Thanks to theidioms.com

Convolutional Neural Network Theoretical Course (Course VIII)

Convolutional Neural Network Theoretical Course (Course VIII)

Building a Convolutional Neural Network

By now we have gained all the basic knowledge required for building a Convolutional Neural Network. Now, it is time to piece it all together.

A Convolutional Neural Network is made up of three main layers:

• The Convolutional Layers
• The Pooling Layers
• The Fully Connected Layers

The following architecture shows how an input is passed into the three layers of the Convolutional Neural Network:

The Convolutional Layers

The Convolutional Layer is the first layer in a CNN. This layer takes in an input image and performs a series of convolution operations on the image. In other words, the convolutional layer takes in an image tensor as an input, applies a specific number of convolutional filters (kernels) on the image tensor, adds a bias and applies a non-linear activation function (typically, ReLU) to the output.

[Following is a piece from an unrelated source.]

In the rows, 128 means zero.
Each path below is one point turned by a fixed rotation once a step. After each direction that follows a path, write how fast that rotation turns it, in deg/step (0 if it stays still).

Till now, we had only applied a single kernel to an image tensor but in a convolutional layer, multiple convolutional filters are used and each filter has its own set of pixel values. However, the process of applying the convolution operation is the same for each filter irrespective of the number of filters used.

The objective of convolutional layers is to extract patterns and informations from an image. The Convolutional filters/kernels at the starting of the network are responsible for capturing the low-level features such as color, gradient orientation, etc. The convolutional filters/kernels deeper down the network are responsible for capturing the high-level features such as edges in the image.

The Pooling Layers

The pooling layer is responsible for performing a series of pooling operations (typically, max-pooling) on an image. It takes in an image tensor as an input and outputs a tensor after applying the specified pooling operation.

The main objectives of a pooling layer in a CNN can be summarized as:

• To reduce the computational cost: A pooling layer reduces the size of image tensor, therefore, reducing the number of parameters and computations required in the network.
• To make the network more generic: Pooling helps the network to be more generic because it effectively combines several pixel values into a single one (max-pooling or average pooling). This decreases the chances of the network being biased towards particular pixels (over-fitting).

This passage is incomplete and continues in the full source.